I generally prefer to set up the partitions, left-out samples (to have 
nperlabel equal), and random seeds before starting the analysis, instead 
of the simple strategy of running the script 10 times that I just 
described. The advantage is that then the analysis is reproducible (for 
example you could run the same analysis with two different types of 
classifiers) and you can confirm that all the replications and 
cross-validation partitionings are unique. Unfortunately, I've never run 
such an analysis in pyMVPA; perhaps someone else has and can explain if 
it's straightforward to precalculate the partitions and left-out samples.

good luck,
Jo

On 11/23/2010 3:13 PM, Jakob Scherer wrote:
> Hi all,
> I am working with an EEG dataset containing 674 trials distributed
> across 10 labels/classes.
>
> <Dataset / float32 674 x 63426 uniq: 674 chunks 10 labels labels_mapped>
>
> that i read in from eeglab. as in eeglab there is a file for each
> condition (i.e. label), i read them in one after the other and
> concatenate them on the fly.
> so the samples in the final dataset are in fact ordered by label (see
> [ref_1]), and not in the order they were recorded originally.
>
> I am then running a linear SVM on the dataset.

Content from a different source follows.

Here is a tiny trained network, its code and every weight. The questions are about switching its units off for an input and a class, where a switched-off unit gives its printed mean instead of its output.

In order to have a good
> estimate on the prediction power, the crossvalidation that i would
> like to apply is:
>
> "Ten times ten-fold stratified crossvalidation"
>
> i.e.
> 1. split up the dataset into ten splits (which are stratified, i.e.
> nperlabel='equal').
> 2. train on nine of them an test on the remaining.
> 3. do this for every subsplit (i.e. leave-one-out).
> 4. repeat the whole thing 10 times (i.e. the initial splitting)
>
> my first guess was
>
> asplitter=NFoldSplitter(cvtype=N.min(dataset.samplesperlabel.values()), \
>         nperlabel='equal', \
>         nrunspersplit=1, \
>         count=10, \
>         strategy='random')
>
> now one issue is the huge number of chunks (similar to the problem
> Thorsten Kranz mentioned a few days ago "RFE memory issue").
>
> i then "discovered" the dataset.coarsenChunks() function. I could use
> this function to realize step 1 above. however, then there should be
> some kind of shuffling for the chunks_new [ref_2]. with this shuffling
> of chunks [ref_3], i would then run:
>
> ########################
> ACC_collector = {}
>
> for repetition_nr in str(N.r_[:10]):
>
>         dataset.coarsenChunks(10, shuffle=True)
>
>         aclassifier = LinearCSVMC(C=C)
>         asplitter=NFoldSplitter(cvtype=1, nperlabel='equal',
> nrunspersplit=1, count=None)
>
>         cv = CrossValidatedTransferError(TransferError(aclassifier), \
>                         asplitter, \
>                                 harvest_attribs=[\
>
> 'transerror.clf.getSensitivityAnalyzer(force_training=False)()'],\
>                                 enable_states=[\
>                                         'confusion',\
>                                         'harvested',\
>                                         'transerrors',\
>                                 ])
>
>         cv(dataset)
>
>         ACC_collector[repetition_nr] = cv.confusion.stats['ACC']
>
> ACC_estimate = N.mean(ACC_collector.values())
> ########################
>
>
> To make a long story short:
> - for the shuffling, i attached a proposition how to change
> mvpa/datasets/miscfx.py (lines marked by  "# proposed shuffle")
> - do you think this is the way to go, or do you see any easier one?
>
>
> Many thanks in advance,
> jakob
>
>